The cause of this was that the RAID controller does not support TRIM on the SSD, and the SSD's performance degraded over time because of it.

Solution

To solve this, I decided to flash the RAID controller to an HBA, "IT" mode. It would lose all RAID capability. At that point, I could use Linux software RAID, and have TRIM support.

Cross-flash the PERC

Very, very carefully, cross-flash the PERC to "IT" mode to make it an HBA. Removing the battery first is a good idea, and keep in mind that H710P Mini, for example, may exist in a non-blade server as well, and has different instructions than H710 Mini. Getting this wrong can brick the controller. Assuming that your server is set to UEFI boot, make sure to also flash the optional UEFI boot ROM to the controller.

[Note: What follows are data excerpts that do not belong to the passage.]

The first 6 rows are patterns. Each new row is the sum of 2 different patterns, raised or lowered, with some noise. Before adding, each is slid sideways (what falls off one end comes back at the other) and multiplied by a number that may be negative. Names go in the order of the patterns.
(in the rows, 128 means zero)
Known rows, each followed by the names of its patterns:
[127 152 138 151 143 108 112 122 130 103 119 130  76 102 115 152  90 108
 123 165 134 129 136 143 143 127 146 126 109 116 115 126 107 129 129 153
 166 143 101] -> (3)
[ 82 126 127 122 129 109 138 167 122 118 112 126 123 116 120 135 131 117
 132 158 133 101 125 155 144 127 127 103 130  90 164 136 120 161 118 106
 122 126 122] -> (4)
[ 74 126 117 110 162 124 117 119 131 122 124 125 160 134  94 182 134 138
 108 127 113 124 119 126 124 151 105 130  91 143 130 129 150 120 138 129
  84 108 164] -> (0)
[134 148 131 126 123  99 136 125 129 116 121 130 101 111  76 133 106 155
 125 116 145 131 115 118 125 115 127 182 119 114 136 116 122 125 150 129
 125 150 135] -> (5)
[141 182 133 128 124 130 110 158 130 158 110 130 148 145 129 124 113 116
 126 110 143 147 104 130 135 142 102 127 127 117 129 117 132 153 138 139
 124 131 151] -> (2)
[136 111 125 100 129 141 141 115 144 130 143 120  89 132 102 118  90 129
  98 181 128 125 135 153 120 105 119 123 182 126  87 105 129 112 126 125
 139 128 106] -> (1)

New rows, each followed by the names of its patterns:
[117 143 115 128 146 158 170 157 108 131 151 124 158 143 114 108 123 135
  92 114 100  88  94 136 149  92 123 128 157 129 133 130 146 178 125 140
 135 106 117] -> (3) (5)
[ 93 105 149 126 131  95 128  89 130 120 121  85 116 123  91 126 127  73
 120 123 137 121 115 119  91 122 106  63 108 111 106 110 117 123 140  98
 110 116 118] -> (4) (5)
[ 96 105  88 137 122  83 115 111 110 135 133 144 117 141 128 116 169 136
 113 100 154 142 125  91 121 122 106 105 111 117  90 118 148 131 116 113
 139 118 131] -> (3) (4)
[150 208 159 146 127 167 173 181 158 120 117 129 143 105 151 166  72 121
 139 180  85 126 138 167 149 134 156 181 168 154 155 145 146 147 184 146
 125 138 145] -> (3) (2)
[171 144 183 198 184 146 170 200 180 218 182 238 148 187 162 149 192 198
 172 186 198 232 185 153 188 201 211 170 151 188 192 190 183 196 188 199
 174 192 191] -> (4) (1)
[156 129 110 130 132 132 152 130 148 104 110 135 108 134 135 127 129 117
 147 102 132 120 141 136 118 114 130 129 133 128 124 134 160 119 117 139
 118 108 124] -> (4) (5)
[134 102  94 121  93  96  91  73  85  68  99  94  74  85  45  97 114 100
  90 103  73  95  69 108  96  81  79  99 113 112  93  98 121  91  81 115
  83  93  70] -> (4) (2)
[177 175 143 166 172 145 188 152 213 224 173 188 173 174 176 173 169 192
 226 170 180 221 182 157 183 227 202 185 201 165 192 165 223 194 177 197
 182 162 181] -> (4) (5)
[ 72  86  85 127  97  55  70  89  75  94  73  94  63  76  86  96  87  60
 106 109  97  76 106  89 107 122  51  89  74  76  54  94  81 145  90 108
 106 124 101] -> (5) (1)
[173 142 151 169 169 169 164 190 148 143 196 163 160 162 188 163 160 154
 167 169 160 134 147 153 151 149 110 152 100 176 161 158 169 180 127 155
 133 169 157] -> (5) (2)
[154 126 134 141 111 150 132 146 123 127 122  89 110  94 139  99 155 118
 116 161 146 125 124 148 127 131 216 143 128 128 143 140 134 136 134 131
 152 134 131] -> (3) (5)
[140 159 155 142 190 171 168 160 124 166 191 201 174 217 157 181 126 162
 187 137 170 173 188 159 158 148 120 153 168 140 176 195 158 158 168 191
 139 178 109] -> (5) (1)
[172 172 161 194 164 157 148 162 136 165 146 166 137 143 169 163 164 169
 147 128 150 151 167 179 142 143 149 156 135 138 147 144 126 134 150 181
 140 152 145] -> (3) (2)
[147 107 137 151 169 173 161 118  95 167 160 151 162 131 127 115 139 120
 112 136  89 101 128 162 112 146 130 173 143 149 153 149 174 155 199 133
 141 107 131] -> (3) (5)
[ 83 124 105 102  91 119  89 161 122 124 143 138 118 104 122 122 160 134
 101 131 121 123 105 121 138 114 104 137 114 122 107 124 104 136 119 129
 130 137 116] -> (5) (1)
[137 119 143 133 137 141 130 157 129 133 105 119 138 130 121 145 137 146
 133 142  59 131 137 116 124 132 139 113 127 101 109 140 129 107 132 127
 130 141 119] -> (5) (1)
[129 113  99  81 100  97  98 124  92  97  98 100 109 105 118 103 111 113
 105  94  96  98 115 102  78 103  91  98 108 105 105  89 107  80 104 115
 127 106  87] -> (3) (5)
[147 171 125 130 147 162 154 146 144 159 160 127 148 133 139 125 169 145
 151 157 134 159 133 119 121 136 156 148 116 141  95 147 140 131 143 147
 115 124 118] -> (2) (1)
[127 109 136 114 134 117 114 145 107 130 129 130 165 144  90 177 131 171
 141  88 137 132 133 126 149 134 131 110 127 167  85 125 118 144 110 147
 129 138 125] -> (0) (5)
[104 124 118 131 123 119 110 119  99 154 103 106 104 116 121 106 119 143
 134  89 133 107 113 129  91 101 111  82 108 117 118 113 105  91 135  58
 121 105 112] -> (0) (2)
[155 128 131 125 139 138  99 129 135  77 107 105 111 116 120 116 141 159
 134  94 118 158 134 127 159 105 111 105 123  90 110 119  70  96 117 134
  88  83 124] -> (3) (0)
[126  79  96 113 126 102 144 114 144 115 122 126 125 130 130 140 112 112
 142 117  98 104 149 140 145 152 114 106  89 177 139 136 167  99  89 113
 123  99  73] -> (3) (4)
[145  97 150 145 144  86 139 134 115 107 111 126 143 126 128 120 118 147
 146 182 135 125 130 125 105 140 107 146 118 125 131 134 114 113 117 119
 124 105 152] -> (3) (2)
[118 138 130  83 137 133 127 153 140 137 112 131 144 122 156 130 115 125
 133 124 170 126 149 121 141 147 139 151 138 159 120 144 101 142 146 104
 130 144 144] -> (5) (2)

After this, the system should still boot from your primary disk - but you lost RAID, so let's wipe and set up software RAID.

Wipe and use software RAID-1

Boot into a Linux Live ISO and wipe the Dell RAID markers from the drives, as well as all partition information. This will mean you lose all data on these SSDs.

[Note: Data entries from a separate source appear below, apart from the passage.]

The rows of a group lie close to one hidden flat surface of 11 dimensions, which may be shifted away from zero. Surfaces can cross.
Some rows, each with its group after it:
[ 34 -37   0  29   6 -31  12  11  11 -12  16   3   5  13  11  -1 -29  -6
 -10] | K
[ -3  -4  -2 -15   1  19  -9  17 -10  -3 -19   1  16  -1 -14  11  11  -1
   3] | K
[  7   1  19   4   4  15  35   8  30 -24  -6 -13   0   6  -4  -1  29 -12
 -29] | N
[-10  18   7  -4  35  -3  11  -5  30  16  15  15 -13   8   6   4  27   7
 -21] | M
[ 16  -5 -11  -5  -7 -22   5   2  -7  14  -6   5  -6  -9   2  18  -4  10
  10] | X
[-11 -14   2  13 -11   1  -5 -16   2 -42 -49  -2  -7 -10   4   3   1 -14
   6] | X
[  5 -13  13 -35 -12  -5  15  -9 -11  -7   7   5 -12 -17  31 -10 -15  -7
  -3] | N
[-13 -15  16  -4  11   1 -11  40  12  -9 -27  -8  14  -2 -12   8  46   9
 -14] | K
[-13  -9 -15  28 -20  16  -6   4   4  18   2   2  22  -5 -16   3  -2 -17
  27] | K
[-21  19 -12  -3   5   5  30 -53  19  16  37  15   9  23  -3  11 -11   1
 -27] | X
[ 12  14   9  41  11  -9   1  27  31   9   6   4 -15  18   9  -1  21  -8
 -14] | X
[ 24 -33  -7  24 -15 -13 -25   6  -1   6   2 -19   5  -7  14   3   4  -5
   2] | X
[  1 -50 -11   0  26  -7  -5  19 -37 -34   9 -14  -8 -23  -8 -17 -32  -5
   9] | N
[ -9  14 -10   6  25  14 -19 -19 -18   5   6   5 -20 -10  10  -6 -10  -2
   2] | X
[ -9   2 -27   4 -12 -24  32 -20 -18   1  -8   0 -14 -18 -19  16 -28   4
  27] | X
[ 10  -9 -13  -6  51  -3  10   6   1  -1  -4  14 -21  -7  -1  -4  19  -3
 -11] | N
[ -5  -9 -17  -2 -14  12  -1  16  -5  -5   3  -4  12   7 -17  17  11  -8
   5] | K
[-19 -24   8   3 -18  -9 -23  13  13  -8  26  14  12  17  18 -12  -6 -14
   7] | N
[  3   7   9  32  -2  20 -22   8  -7  -4 -19 -26  25   8 -20   5  -4  12
  -9] | N
[ -6  33  -6 -21  23  -9  24  -4  -1  15   3  21 -19  -6 -10  10 -16  20
  15] | X
[ -1 -17 -11  15 -23   2  15   8   8 -25  10   4  15  26 -11  13 -11 -18
  -5] | N
[  2  -6  -1  10   8 -19  -7 -10   5   9  -5   8 -15 -12  18  -6   7  -3
   2] | X
[ 13 -16 -24  26  16  -6  -2 -33  -4  15  -5   1  -6 -12   2 -12  -8 -12
   8] | N
[ -4 -25  -6 -19   9 -27  -1  29 -14  22 -35  33   8 -26   1  16  -3  10
  25] | K
[-21 -22   6 -25  16  24   5  -8 -24  -9 -20  -1   3 -37  -1 -20  -4 -10
  10] | K
[ -1 -23 -14   7   0  -9  -7   2   7  -1  14  10  -3   1  10   7   7 -12
   6] | X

sudo dd if=/dev/zero of=/dev/sda bs=512 count=4096 seek=$(expr `sudo blockdev --getsz /dev/sda` - 4096)
sudo dd if=/dev/zero of=/dev/sda bs=512 count=4096
sudo dd if=/dev/zero of=/dev/sdb bs=512 count=4096 seek=$(expr `sudo blockdev --getsz /dev/sdb` - 4096)
sudo dd if=/dev/zero of=/dev/sdb bs=512 count=4096

Verify with sudo wipefs /dev/sda and sudo dmraid -r that the markers are gone.

Boot into an Ubuntu Server install ISO and follow instructions to set up software RAID-1.

Lastly, once you booted into your fresh Ubuntu Server install, run sudo fstrim -av.

After this, your SSDs should be as performant as they were when new, or nearly so. In my testing, read/write latency as measured by sudo iostat -mdx during Geth sync came back down to 0.8/2.5 ms, or thereabouts.

Resources

The latest 9400/9500 series controllers do support TRIM. For Dell, that is the PERC11 (H755(N), H750, H350 and H355) line I believe.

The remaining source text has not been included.